Differential Diagnosis for Progressive Sensory Motor Subacute Painful Polyneuropathy
Single Most Likely Diagnosis
- Guillain-Barré Syndrome (GBS): Although GBS typically presents with elevated protein in the cerebrospinal fluid (CSF), some variants, especially the axonal forms, can have normal protein levels. The mild elevation of white blood cells (WBC) could be seen in some cases, and the subacute progression fits this diagnosis.
Other Likely Diagnoses
- Chronic Inflammatory Demyelinating Polyneuropathy (CIDP): CIDP can present with a subacute onset and may have mild CSF pleocytosis (elevated WBC). It's a condition that affects the peripheral nerves, leading to sensory and motor symptoms.

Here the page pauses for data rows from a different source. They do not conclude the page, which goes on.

128 stands for zero in the data rows.
Some points, each followed by its number:
[153, 155, 156, 167, 120, 136, 120, 101, 076, 107, 125, 127, 150, 119, 129,
 134, 125, 140, 126, 120, 100, 096, 213, 136] 0
[151, 149, 122, 147, 118, 150, 146, 111, 101, 113, 143, 095, 149, 118, 170,
 128, 132, 147, 124, 113, 126, 118, 178, 147] 1
[120, 140, 122, 156, 123, 148, 118, 101, 048, 102, 141, 096, 144, 115, 125,
 126, 149, 134, 159, 122, 095, 125, 140, 159] 2
[119, 157, 126, 129, 106, 097, 143, 156, 117, 151, 127, 086, 093, 106, 106,
 130, 083, 107, 122, 136, 161, 131, 189, 113] 3
[124, 060, 103, 077, 214, 161, 170, 000, 229, 165, 132, 232, 188, 215, 176,
 165, 182, 106, 088, 140, 142, 195, 000, 076] 4
[098, 142, 131, 137, 137, 145, 109, 134, 042, 127, 121, 107, 068, 073, 175,
 157, 153, 176, 146, 056, 146, 091, 114, 123] 5
[127, 138, 130, 144, 081, 097, 121, 169, 185, 131, 168, 148, 128, 127, 110,
 128, 088, 059, 142, 161, 099, 157, 196, 143] 6
[126, 116, 137, 077, 131, 118, 180, 117, 105, 094, 094, 134, 152, 141, 158,
 135, 123, 124, 078, 115, 107, 127, 085, 132] 7
[124, 111, 121, 108, 132, 108, 152, 106, 088, 129, 116, 102, 122, 144, 109,
 147, 169, 166, 100, 118, 063, 106, 123, 137] 8
Which three points above are nearest to each new point, looking only along the 2 directions in which the numbered points spread most? Their numbers follow each, nearest first.
[103, 189, 127, 147, 116, 150, 161, 165, 190, 188, 092, 083, 093, 066, 165,
 135, 087, 145, 134, 103, 177, 144, 093, 106] ~ 1 0 8
[151, 116, 156, 136, 107, 126, 119, 110, 103, 118, 135, 087, 136, 127, 144,
 136, 114, 133, 136, 137, 125, 108, 162, 121] ~ 1 0 2
[104, 133, 119, 201, 088, 129, 044, 145, 064, 100, 163, 112, 105, 133, 120,
 102, 147, 148, 205, 146, 129, 113, 218, 129] ~ 0 3 1
[137, 156, 132, 153, 125, 130, 123, 171, 081, 111, 161, 071, 096, 095, 117,
 107, 130, 125, 142, 146, 159, 098, 154, 130] ~ 0 1 3
[153, 130, 159, 164, 130, 104, 086, 221, 116, 118, 114, 146, 078, 136, 130,
 182, 091, 204, 126, 108, 142, 079, 167, 148] ~ 0 1 2
[085, 123, 114, 162, 121, 097, 117, 100, 085, 138, 217, 085, 104, 146, 093,
 085, 156, 073, 210, 125, 107, 131, 170, 155] ~ 3 0 1
[139, 122, 139, 092, 123, 150, 136, 108, 147, 101, 128, 137, 135, 086, 118,
 113, 114, 169, 126, 115, 079, 132, 096, 120] ~ 7 8 1
[138, 049, 125, 070, 195, 105, 193, 000, 255, 168, 115, 192, 209, 183, 175,
 158, 168, 082, 069, 120, 213, 237, 000, 099] ~ 4 7 8
[132, 147, 145, 138, 124, 137, 088, 146, 089, 113, 161, 085, 087, 083, 153,
 140, 162, 171, 170, 115, 158, 088, 108, 176] ~ 2 5 1
[146, 107, 125, 037, 124, 113, 137, 193, 180, 117, 121, 170, 141, 127, 066,
 054, 105, 083, 095, 131, 130, 160, 094, 146] ~ 6 7 3
[101, 130, 117, 183, 099, 121, 067, 156, 079, 120, 135, 116, 090, 124, 153,
 100, 130, 134, 193, 084, 102, 115, 208, 146] ~ 0 1 3
[128, 155, 113, 086, 102, 124, 163, 112, 191, 124, 102, 114, 139, 082, 132,
 144, 113, 104, 088, 157, 091, 157, 095, 127] ~ 7 1 8
[130, 150, 148, 132, 106, 093, 136, 131, 136, 176, 098, 103, 142, 136, 119,
 136, 109, 131, 140, 108, 117, 118, 155, 123] ~ 1 3 0
[099, 125, 137, 175, 086, 146, 069, 160, 148, 148, 088, 155, 129, 138, 090,
 113, 095, 145, 174, 159, 111, 111, 200, 127] ~ 3 0 6
[117, 139, 121, 041, 108, 120, 119, 199, 194, 129, 080, 086, 138, 151, 102,
 045, 154, 042, 104, 147, 150, 127, 140, 147] ~ 6 3 1
[100, 132, 107, 200, 119, 139, 087, 133, 058, 108, 157, 117, 112, 112, 118,
 136, 136, 132, 207, 113, 119, 139, 226, 150] ~ 0 3 1
[121, 146, 109, 138, 132, 115, 108, 147, 094, 155, 112, 104, 117, 119, 117,
 128, 097, 120, 157, 110, 102, 083, 156, 132] ~ 0 1 2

- Vasculitic Neuropathy: This condition, often associated with systemic vasculitis, can cause a painful polyneuropathy. The CSF findings can be variable, and while not typical, mild elevation of WBC with normal protein could be seen in some cases.
- Diabetic Amyotrophy: Although typically associated with diabetes, this condition can cause a painful, subacute polyneuropathy. CSF findings are usually normal, but mild WBC elevation could occasionally be seen.
Do Not Miss Diagnoses
- Lyme Neuroborreliosis: Caused by Borrelia burgdorferi, this infection can lead to a variety of neurological manifestations, including polyneuropathy. The CSF typically shows lymphocytic pleocytosis, which could be mild, and normal or slightly elevated protein.
- HIV-Related Neuropathy: HIV can cause various forms of neuropathy, including a distal symmetric polyneuropathy that can be painful. Early in the course of HIV infection, CSF might show a mild increase in WBC.
- Neurosarcoidosis: Sarcoidosis can affect the peripheral nerves, leading to a polyneuropathy. CSF findings can include a mild increase in WBC, and while protein is often elevated, it can be normal in some cases.
Rare Diagnoses
- Sjögren's Syndrome-Associated Neuropathy: This autoimmune disorder can cause a variety of neuropathies, including a painful sensory neuropathy. CSF findings are usually normal but could occasionally show mild abnormalities.
- Paraproteinemic Neuropathy: Associated with monoclonal gammopathies, these neuropathies can be demyelinating or axonal. CSF protein is often elevated due to the paraprotein, but in early or mild cases, it might be normal, with a mild increase in WBC.
- Toxic Neuropathy: Certain toxins (e.g., heavy metals, some drugs) can cause a subacute painful polyneuropathy. CSF findings are typically normal, but mild WBC elevation could be seen in some cases.